While fusing the capacities and advantages of various large language models offers a pathway to construct more powerful and versatile models, a fundamental challenge is to properly select advantageous model during training. Existing fusion methods primarily focus on the training mode that uses cross entropy on ground truth in a teacher-forcing setup to measure a model's advantage, which may provide limited insight towards model advantage. In this paper, we introduce a novel approach that enhances the fusion process by incorporating both the training and inference modes. Our method evaluates model advantage not only through cross entropy during training but also by considering inference outputs, providing a more comprehensive assessment. To combine the two modes effectively, we introduce ProFuser to progressively transition from inference mode to training mode. To validate ProFuser's effectiveness, we fused three models, including Vicuna-7B-v1.5, Llama-2-7B-Chat, and MPT-7B-8K-Chat, and demonstrated the improved performance in knowledge, reasoning, and safety compared to baseline methods.
Paper Structure (26 sections, 6 equations, 5 figures, 3 tables)

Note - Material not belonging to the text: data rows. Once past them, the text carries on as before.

Every row gives one point. Two turns around zero, p and q, are shown by what they do to some points. Write where each new point lands after one turn and then the other. Backwards means that the second turn is done in reverse. Each puzzle has new turns, and all numbers are rounded.

Turn p:
[ 18 -12] -> [19 10]
[-57  -2] -> [-26 -51]
[39 15] -> [ 6 41]
Turn q:
[-42 -28] -> [-34 -38]
[ 5 38] -> [-5 38]
[ 37 -10] -> [38  0]
Where do these land?
q, then p: [26 37] -> [-30  34]
p, then q: [-17 -53] -> [ 47 -29]
p, then q: [-9 16] -> [-18  -5]

Turn p:
[-56 -44  49] -> [-56 -66   5]
[ 29  22 -19] -> [29 29  1]
[ 42 -11 -38] -> [ 39  21 -37]
[ 5 14 17] -> [ 7 -3 21]
[-20  19 -10] -> [-19  20   9]
Turn q:
[42 -6 33] -> [ -2 -30  44]
[-42 -43 -12] -> [-32  52  -9]
[-35   9  -4] -> [ 15  28 -17]
[ 35  40 -17] -> [ 18 -49 -18]
Where do these land?
p, then q backwards: [ 29 -29   0] -> [  3  39 -13]
q, then p: [-15  26 -24] -> [ 14  26 -24]
p, then q backwards: [-30 -51  32] -> [ 57  -1 -36]
p, then q backwards: [16 54 -8] -> [-33 -10  45]

Turn p:
[-80 -24  48 -29] -> [-83 -19 -50 -19]
[ -5 -54   9  37] -> [-26 -40  43 -15]
[  6  25 -24 -15] -> [ 24  12 -17  22]
[ 26  36 -20   1] -> [35 28  3 18]
[ 57  12 -23 -34] -> [ 69   4 -14 -10]
[-2 16 25 13] -> [-15  26   7 -10]
[ -2 -11 -15  29] -> [ -4 -11  28  16]
Turn q:
[ 34  29 -45  56] -> [-37  71  25 -12]
[ 14  27 -18 -50] -> [57 21 -6 -4]
[ 25 -19 -10  17] -> [-18  16   9  27]
[-13   0 -21 -30] -> [ 24   6 -30  -1]
[ 5 19 -4 37] -> [-27  18  19 -19]
[-27 -34  73 -12] -> [ -3 -85   7  11]
[-38 -21  25 -18] -> [  3 -47 -25  -3]
Where do these land?
q, then p: [-38 -39 -14  21] -> [-17 -32  -4  47]
q, then p: [ 30 -50  17  -1] -> [-32  -3  52   3]
p, then q backwards: [17 32 21 16] -> [ 23  27 -26   9]
q, then p: [-19 -10  14 -17] -> [ 11 -27   9  -2]
q, then p: [-10 -24 -43 -22] -> [26  5 17 45]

This paper contains 26 sections, 6 equations, 5 figures, 3 tables.

Figures (5)

  • Figure 1: Left: Performance comparison between Vicuna-7B-v1.5 (Vicuna) and other source models across training and inference modes. In training mode, Vicuna outperforms Llama-2-7B-Chat on 68% of evaluation samples (measured by Min-CE), highlighting its superior token prediction capability. However, this advantage diminishes in inference mode, where Vicuna's success rate drops to 45% (evaluated using reward models). This highlights a gap between token-level prediction and response generation quality. Right: Response length comparison between GPT-4 and Vicuna-7B-v1.5 for the five most frequently occurring system messages in the training set (x-axis IDs correspond to specific system prompts). GPT-4 consistently produces longer and more detailed responses across all prompt types.
  • Figure 2: Overview of the Progressive Model Fusion Method (ProFuser). The framework operates in two sequential stages: inference mode and training mode. In inference mode, reward models (RM) evaluate response quality to identify advantageous outputs, while in training mode, minimum cross-entropy (Min-CE) determines optimal token distributions. Heterogeneous source LLMs (represented by distinct colors) contribute their respective advantages, which are progressively integrated into the target model through an easy-to-hard learning paradigm. This dual-mode approach ensures comprehensive capability transfer from source models to the target model.
  • Figure 3: Results of different model advantage evaluation methods for the inference mode.
  • Figure 4: Training progress comparison between ProFuser and Simultaneous fusion approaches over three epochs. ProFuser (blue) achieves higher final reward model scores despite slower initial progress, converging at epoch 2. Simultaneous fusion (red) shows faster early improvement but converges earlier at epoch 1.25 with lower final performance. Mean and standard deviation of reward model scores are shown for each epoch.
  • Figure 5: Comparison of ProFuser with three popular model merging methods (SLERP, TIES, and DARE) across six benchmarks.